The fibre (12.5%) and filler volume fractions were included in the material model, to properly scale internal heat generation from the resin cure reaction, the thermal conductivity, diffusivity and specific heat capacities of the constituents, hence properly modelling the development, retention and flow of heat. The cure kinetics of the resin was previously characterized using a modulated differential scanning calorimeter (DSC) as part of a separate study [10]. As per manufacturing specifications, the gelcoat layer was left to cure for 20 min prior to deposition of the next layer. This action typically occurs within a ± 1-min interval. The output degree of cure and temperature at this time for each of the four conditions was recorded from the RAVEN model, which was then used as inputs for the gelcoat layer component of the system definition post-spray-up. Hence, as the bulk laminate layer underwent its exothermic chemical reaction, it could heat itself and the gelcoat layer further, providing insulation for the latter. Figure 5 provides a visual example of the RAVEN software and the construction of 1D layers in the numerical model.

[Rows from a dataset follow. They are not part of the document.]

128 stands for zero in the data rows.
Some points, one per row:
[156 126 173 115 124 128 126 164 201 170 233 146 128 141 133 151 131 102
 101 131  95 106 103  78 105 129 162 193 101 170 255 209]
[156 134 175 117 121 127 129 158 188 165 213 148 130 137 136 146 133  87
  99 119  86  92 105  58  92 129 146 186  71 165 238 206]
[153 125 164 129 117 134 120 151 174 161 184 137 130 134 136 146 129  90
 117 104  80  96 121  48  89 130 145 177  63 154 207 198]
[151 131 160 123 117 133 123 142 153 156 171 137 131 139 131 135 126  86
 133  91  80  85 144  42  81 133 140 165  46 157 175 188]
[155 133 161 130 123 133 127 143 147 166 165 132 141 137 129 134 129  86
 149  86  70  84 153  35  77 131 145 162  37 160 162 187]
[150 127 153 140 116 135 124 134 137 160 161 119 134 139 130 135 127  75
 147  80  67  74 155  13  81 128 138 150  22 162 146 186]
[148 131 161 142 116 133 122 135 135 154 133 128 141 136 129 137 132  78
 144  75  60  70 152   9  76 129 129 150   5 158 143 185]
[151 127 152 141 107 131 117 126 121 166 124 124 138 131 125 129 139  72
 159  65  50  53 171   0  72 123 127 149   0 149 110 189]
[145 124 152 142 112 130 123 124 114 161 111 121 141 135 127 124 133  69
 162  55  51  55 172   0  67 130 119 133   0 146 101 181]
[151 130 164 136 114 128 127 135 135 172 114 122 145 139 130 128 132  74
 171  74  65  68 171   5  71 121 123 150   0 161 130 199]
[166 127 165 156 114 131 126 138 145 175 122 128 150 150 126 129 125  80
 176  95  75  69 179   3  76 130 126 162   7 171 155 204]
[153 129 171 150 113 130 124 142 140 181 139 127 145 137 135 131 134  83
 166  88  81  72 171   9  74 138 136 166  18 183 172 210]
[164 129 187 150 113 135 125 144 160 190 157 136 152 145 134 132 133  88
 200 113  82  79 196  23  84 127 137 178  28 192 190 230]
[161 123 181 146 117 134 140 154 177 199 166 134 153 147 134 133 131  75
 189 126  94  73 189  39  80 131 148 182  39 195 204 235]
[164 138 187 151 110 132 124 157 171 204 177 139 148 147 136 139 134  82
 198 134 102  79 200  39  91 132 144 189  44 211 207 243]
[157 127 183 149 117 128 130 149 154 192 169 126 149 143 132 138 136  84
 187 123  89  81 184  50  83 125 143 179  44 189 181 224]
[164 134 173 132 120 133 121 151 157 176 164 143 146 134 134 135 127  88
 165 134 105  89 162  66  88 128 139 185  63 188 179 222]
[152 130 169 133 124 128 132 137 146 171 151 132 133 135 126 132 131 110
 150 118  96 101 152  88 109 128 129 166  65 151 159 210]
[145 128 163 131 128 128 127 137 137 165 145 126 134 130 132 141 129 108
 109  98 113  99 113  74 106 136 136 155  92 142 148 192]
[150 127 164 136 124 129 130 128 132 153 131 127 129 134 125 134 122 112
  87  94 111 110  90  94 114 125 130 146  95 121 134 199]
[145 124 161 123 125 118 128 124 116 154 131 126 129 134 127 126 125 122
  95  98 119 118  90 117 122 127 126 140 112 117 113 189]
[148 126 164 122 131 139 135 127 126 155 126 124 120 128 121 127 122 116
  88  96 126 127  83 129 127 131 128 144 119 114 120 189]
[142 125 157 122 133 130 130 121 120 140 114 130 126 132 126 122 125 121
  69 103 127 129  67 132 131 132 128 142 129 103 123 179]
[144 128 161 122 129 126 135 124 123 153 119 132 123 134 123 128 123 133
  71 104 134 135  67 128 129 128 125 140 146 106 124 176]
[143 130 152 119 127 123 130 121 126 143 117 120 120 133 131 123 129 126
  95 103 112 114  98 109 124 129 125 144 102 110 126 185]
[156 126 156 120 130 127 129 122 115 153 115 135 125 144 133 127 128 114
 115  97 105 111 116 102 115 129 136 146  85 115 115 190]
[148 127 153 125 126 128 129 119 115 158 110 123 127 136 124 141 130 116
 159  91 107 105 149  65 116 128 125 136  66 117 110 184]
[150 130 153 132 116 128 123 115 111 154 105 125 132 138 127 122 128 105
 147  78 101  98 148  60  93 129 124 135  54 126  83 185]
[147 134 156 145 118 120 124 117 106 156  92 121 135 139 122 117 127  92
 154  79  94  89 155  52  93 123 120 136  27 128  78 185]
[142 127 157 138 114 130 123 117 101 161  98 122 137 135 126 121 131  90
 169  70  79  75 174  51  95 130 119 130  10 134  85 170]
[143 125 145 137 106 130 124 115 102 160  86 118 141 133 136 120 131  88
 189  77  75  76 190  29  90 133 116 126   8 144  74 174]
[145 129 151 148 115 131 123 134  97 160  83 116 139 139 126 124 130  79
 171  68  62  69 174  24  82 125 117 136   0 140  80 176]
[138 133 145 151 109 124 118 120  98 161  77 119 156 129 125 116 129  82
 172  67  61  64 176  16  80 114 115 124   0 145  68 163]
[143 125 141 141 115 126 124 115 105 163  82 118 139 129 125 112 129  56
 176  55  46  58 180  15  74 128 113 127   0 146  68 172]
[142 131 153 150 107 129 122 112  91 155  83 114 148 136 127 118 129  64
 177  39  41  50 179  13  74 132 114 120   0 146  54 171]
[146 128 146 138 111 131 124 108  89 155  78 110 128 139 118 119 128  61
 179  37  28  45 183   0  71 126 114 119   0 130  41 177]
16 more points follow, each with its number after it:
[142 137 152 141 110 126 119 106  83 163  68 112 135 132 123 121 126  62
 168  35  25  40 176   0  68 129 111 117   0 127  42 170] 0
[146 114 153 143 113 132 120 107  71 159  62 100 135 135 121 107 130  56
 176  21  11  38 186   0  66 123 110 113   0 120  28 179] 1
[148 131 147 150 109 127 117 105  80 171  53 113 138 135 119 113 128  57
 181  25  19  34 187   0  71 122 106 113   0 129  30 175] 2
[136 129 147 148 107 128 130  99  74 158  50 112 126 137 135 112 129  58
 180  29  27  47 182   0  64 118  97 103   0 114  20 167] 3
[136 128 142 139 111 128 125 118 102 150  78 111 130 134 124 120 127  72
 147  44  37  61 158  24  76 130 116 121   0 122  68 162] 4
[134 129 141 133 117 129 122 111 108 142 101 117 130 135 127 118 132  78
 131  69  48  81 140  44  92 128 117 122   0 116  89 143] 5
[131 125 138 129 102 130 127 121 118 130 120 121 124 130 134 124 120 101
 123  61  71  92 120  51  93 127 128 125  43 115 102 139] 6
[125 133 134 112 121 129 124 127 126 130 137 124 110 124 123 130 128 116
 109  86  89 109 112  76 106 128 128 128  76  97 126 139] 7
[127 131 126 103 128 124 125 125 130 121 140 130 111 123 129 129 124 120
  92  94  95 119  93  90 110 128 130 129 103  98 135 122] 8
[123 125 125 100 133 131 128 135 145 114 153 125 111 123 134 127 123 120
  66  95  97 135  69 113 124 117 133 130 125 115 164 108] 9
[121 127 117  91 126 129 127 144 147  99 159 133 103 121 126 136 123 133
  58 110 107 140  64 130 130 122 142 135 143  97 171  97] 10
[115 122 110  89 127 127 125 142 156  88 172 134 103 120 131 138 121 140
  31 116 112 147  37 145 139 130 135 134 160  93 194  87] 11
[116 125 109  81 134 125 129 146 153  90 187 135  96 122 137 138 116 142
  38 133 112 145  39 158 148 129 142 136 161  90 213  78] 12
[101 114 102  74 136 125 134 146 175  87 189 133  95 119 130 141 123 145
  28 131  98 150  35 175 150 124 142 137 169  77 228  68] 13
[108 128  92  72 133 127 124 146 176  73 170 135  90 117 132 140 126 148
  29 153  99 155  34 184 151 133 142 136 172  72 228  68] 14
[112 123 118  70 138 129 125 150 177  74 195 141  91  99 134 140 122 159
  25 145 116 165  27 175 152 130 141 143 196  77 231  76] 15
Which three of these numbered points are nearest to each point below, ignoring the 2 directions in which the first points spread most? Their numbers follow each, nearest first.
[140 127 157 109 133 127 131 122 123 144 146 131 111 131 130 124 130 140
  68 115 139 145  66 158 141 126 131 138 159  93 110 169] > 3 0 2
[ 91 127  79 165 132 129 119 119 102  95 113 122 155 122 129 127 134 148
 203 154 183 141 208 128 131 110 123  80 183 167  71  32] > 10 8 12
[ 77 131  53 175 141 130 119 119 110  74  66 122 157 114 126 112 135 144
 226 188 159 141 235 165 141 134 118  72 161 161  88   0] > 14 15 12
[133 129 147  88 132 126 131  93  66 131  61 117  87 131 119 113 122 140
  26  49 118 142  26 145 139 125 108 109 119  27  18 168] > 0 4 3
[151 119 168 121 122 128 134 154 178 166 180 142 122 137 140 137 131 103
 106 127  95 101 107  91 109 129 141 175  83 137 221 203] > 4 5 3
[153 129 168 111 122 129 136 142 159 160 146 133 122 137 128 128 129 116
  89 123 101 115  90 118 120 126 137 163  94 113 187 194] > 4 5 0
[138 128 141  99 130 122 126  96  91 125  78 118 102 125 128 115 124 122
  55  52  96 119  56 122 129 126 126 118  90  57  56 167] > 4 0 5
[105 128  86 162 124 128 124 124 115  98 107 121 155 124 126 142 130 133
 194 156 146 124 198 131 129 125 124  97 137 166 101  61] > 10 8 12
[179 137 198 158 120 131 123 186 221 208 243 153 160 143 142 154 137 112
 177 198 168 118 177 107 116 133 167 225 163 234 255 255] > 2 3 0
[133 142 153  87 131 127 131 105  97 126  93 117  88 130 121 112 121 131
  23  53  85 127  24 119 114 123 119 119  95  41  76 157] > 4 5 0
[141 126 137  81 138 129 131  91  86 114  66 122  74 128 121 113 127 154
  16  75 135 156  11 180 155 126 108 114 157  16  51 162] > 4 3 0
[ 79 130  55 172 142 130 124 118 105  83  71 119 159 117 129 110 132 137
 241 190 162 142 242 152 142 131 116  68 163 172  78   0] > 15 14 12
[159 127 172 117 122 128 128 142 160 160 159 130 125 140 133 144 126 122
  92 120 103 114 102 104 116 132 137 174  94 131 191 201] > 4 0 3
[ 91 130  86 157 131 132 128 123  99  99 109 122 151 121 123 117 138 139
 209 153 163 139 209 136 130 126 125  81 159 165  66  34] > 10 8 12
[174 128 201 153 117 131 131 186 213 207 246 154 157 145 139 154 132 118
 185 209 171 113 185 127 118 129 160 220 159 235 255 255] > 2 3 0
Now 16 new points, numbered from 0 again:
[112 125 101  63 136 127 127 152 180  81 202 136  89 113 132 152 122 159
  27 152 113 171  27 190 151 135 147 142 205  77 237  70] 0
[122 125  99  61 137 126 131 147 177  71 199 139  85 121 130 141 115 157
  37 151 118 172  27 196 157 129 142 139 203  65 232  62] 1
[109 121  97  65 140 124 132 130 167  66 210 142  86 113 136 148 119 179
   0 152 144 176   0 203 165 128 147 133 236  79 227  62] 2
[113 122  91  80 128 123 139 149 182  70 216 143  95 115 130 141 116 175
   0 149 146 187   0 209 165 130 147 135 255  83 238  51] 3
[107 123  91  71 143 126 129 154 183  73 206 142  91 116 141 141 110 172
   0 158 145 183   0 213 166 129 146 138 255  73 250  46] 4
[106 123  91  73 140 127 129 153 193  66 218 144  86 112 133 145 121 175
   0 164 145 189   0 219 172 127 157 139 255  79 253  52] 5
[100 126  96  70 140 121 130 159 188  67 228 149  81 109 132 147 119 174
   0 155 151 197   0 214 167 128 151 137 255  76 250  50] 6
[110 119  82  69 136 123 132 158 196  52 229 164  88 114 127 145 116 179
   0 153 156 196   0 206 165 126 154 141 255  75 255  45] 7
[103 126  86  69 141 124 133 158 190  56 230 146  91 110 133 145 125 176
   0 162 140 188   0 232 166 129 151 141 255  76 255  45] 8
[106 126  71  86 143 127 128 150 182  55 194 147 102 114 126 137 127 173
   4 164 163 188   6 225 178 132 145 134 255  80 243  37] 9
[101 123  76  93 147 129 128 149 168  63 191 138 104 111 130 141 129 176
  44 180 154 186  46 222 176 127 143 120 255  99 209  21] 10
[ 94 120  70 109 144 124 134 142 163  60 178 142 113 114 129 142 122 174
  61 191 159 183  64 225 176 128 143 119 255 117 203  23] 11
[ 90 128  64 111 136 138 127 135 149  62 171 139 118 116 127 135 125 168
  57 171 159 172  61 221 173 126 133 108 231 113 173  15] 12
[101 129  70 119 141 127 128 135 140  58 155 133 121 116 131 129 121 165
  71 181 163 168  75 221 170 125 135 111 226 113 166  22] 13
[102 123  86 118 141 130 122 127 135  78 145 133 118 116 120 134 123 166
  74 166 171 177  75 208 165 118 130 104 233 111 146  38] 14
[117 128  91 112 141 130 127 125 120  83 135 135 113 117 121 126 131 174
  76 150 165 177  76 210 167 124 126 105 228  95 127  56] 15
Which three of these numbered points are nearest to each point below, ignoring the 2 directions in which the first points spread most? Their numbers follow each, nearest first.
[118 127 117 104 137 124 131 104  78 108  83 126 101 121 121 120 124 159
  62 107 158 166  61 199 162 129 114  99 190  59  40 104] > 15 14 2
[123 127 125 101 138 119 131  87  87  99  70 121  96 124 119 114 122 164
  64 116 153 166  56 218 172 126 108 103 187  46  55 118] > 15 14 0
[126 126 129  90 142 124 132 102  92 117  67 118 103 124 124 114 121 160
  55 124 149 166  48 221 171 137 108 105 180  48  67 118] > 15 14 0
[164 131 191 141 125 129 130 168 197 199 228 147 154 142 133 147 133 119
 195 199 163 123 196 117 119 127 157 194 162 223 255 236] > 15 14 13
[186 132 214 149 122 132 136 182 205 209 255 151 158 147 140 148 134 118
 191 199 167 123 183 118 120 130 160 217 162 236 255 255] > 15 14 13
[160 130 199 148 127 135 130 175 201 201 224 147 148 141 136 150 136 112
 198 198 161 119 196 112 116 130 152 196 154 224 255 237] > 15 14 13
[152 129 152 121 121 127 127 144 160 151 140 135 128 129 133 130 128  98
 110 106  80  95 120  73 101 124 133 162  54 126 202 180] > 0 1 2
[175 127 202 150 128 128 132 190 218 204 245 150 155 148 145 153 141 118
 175 202 169 120 176 113 113 129 162 220 160 231 255 255] > 15 14 13
[ 85 127  56 167 131 127 131 118 103  78  65 112 157 120 126 114 133 148
 243 187 177 148 246 161 133 130 115  70 172 164  74   0] > 13 14 11
[183 129 203 157 123 138 133 172 218 205 252 153 165 147 135 155 136 116
 167 199 168 126 170 122 119 130 166 218 168 235 255 255] > 15 14 13
[ 79 129  53 178 130 126 118 119 100  72  87 113 159 114 125 120 144 144
 240 187 173 144 236 170 145 120 117  63 173 179  59   0] > 13 14 11
[177 137 197 148 116 126 131 187 228 222 249 155 161 139 144 159 135 128
 200 218 170 123 198 121 115 133 164 228 156 239 255 255] > 15 14 13
[114 127 122  97 139 130 133 105  91 112  71 124 100 124 123 116 122 163
  57 117 152 167  51 206 157 124 118 105 190  51  54 112] > 15 14 0
[112 123 100 107 136 128 129 110 101  89 101 124 110 118 126 124 128 158
  71 143 150 166  72 209 163 129 126 105 194  62  88  76] > 15 14 13
[102 120  82 164 129 129 127 120 101 103 105 123 152 121 125 123 127 140
 216 158 156 131 212 136 133 125 108  84 157 169  73  41] > 14 15 13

Results of the cure simulation: effect of process factors

Figures 6, 7, 8 and 9 show the obtained model outputs for degree of cure (DOC) for the gelcoat layer and for the bulk laminate plus gelcoat. The initial gelcoat DOC was determined by a separate simulation step beforehand and used as an initial condition. The target de-moulding time for the bulk laminate was 60 min after deposition, which has been marked on the curves. Following completion of the four process simulation conditions (Figs. 5, 6, 7 and 8), the degrees of cure were noted at the given de-moulding time and tabulated in Table 1. The previously presumed trends on thin/cold laminate leading to a low degree of cure and a thick/hot laminate leading to a high degree of cure held true via the RAVEN runs, per results in Table 1.

Fig. 6

Simulated cure response for gelcoat cure for the thin gelcoat (0.01″ or 2.45 × 10⁻⁴m) and cold workshop (77 °F or 25 °C) temperature history

Fig. 7

Simulated cure response for gelcoat cure for the thick gelcoat (0.016″ or 4.06 × 10⁻⁴m) and hot workshop (77 °F or 25 °C) temperature history

Fig. 8

Simulated cure response for gelcoat cure for the thin gelcoat (0.01″ or 2.45 × 10⁻⁴m) and hot workshop (100 °F or 38 °C) temperature history

Fig. 9

Simulated cure response for gelcoat cure for the thick gelcoat (0.016″ or 4.06 × 10⁻⁴m) and hot workshop (100 °F or 38 °C) temperature history

Table 1 Summary of the obtained DOCs for the four different processing conditions, for both the gelcoat and bulk laminate

2.2.2 Test coupon fabrication and characterization of mechanical properties

Having collected the process simulation results, it was next necessary to tie these different degree-of-cure conditions to how the material properties develop throughout the cure cycle. For both the bulk laminate and gelcoat, experimental samples were prepared with degrees of cure approximately reflecting those obtained from the process simulation. Both materials were deposited on to lab-scale flat moulds, at the industrial manufacturing site, using their exact production material configuration. The samples were then placed into an ice-filled cooler with the appropriate physical protection, to avoid contamination and to stop the advancement of cure. Three-point bending (3PB) samples, adhering to ASTM D790 [11], were then cut using an abrasive waterjet cutter (AWJ). The 3PB condition was selected for testing, as it reflects the loading condition for the laminate when it is de-moulded in full scale. These samples were then cured in an environmental control chamber to match the process simulation cure results and finally tested under 3PB immediately. A total of five specimens were tested for each condition of the bulk laminate, for statistical repeatability. From the load-displacement data obtained from a universal testing frame with 50 kN-load cell and extensometer, examples of the stress-strain responses are plotted in Figs. 10 and 11. The degrees of cure of the 3PB samples were determined using the same process simulation methodology in RAVEN, based upon the temperature history of the parts, from their manufacture, preparation and testing. These results have been included in Table 2. The obtained values were then applied to a scaling function to approximate the modulus at other DOCs (Fig. 12), where the scaling function is a bounded S-curve that captures the phase transition-based change in mechanical properties [12]; please see Appendix for more fundamentals on this transition.

Fig. 10

Stress-strain behaviour of the bulk laminate 3PB samples for the partially cured samples

Fig. 11

Stress-strain behaviour of the bulk laminate 3 PB samples for the fully cured samples

Table 2 Results of mechanical property characterization for partially and fully cured bulk laminates

Fig. 12

Fitting the experimental points on to a scaling function; relating the laminate elastic modulus and degree of cure. The S-curve scaling function is typical for polymer-matrix composites, representing the transition from liquid to crystalline phase [12]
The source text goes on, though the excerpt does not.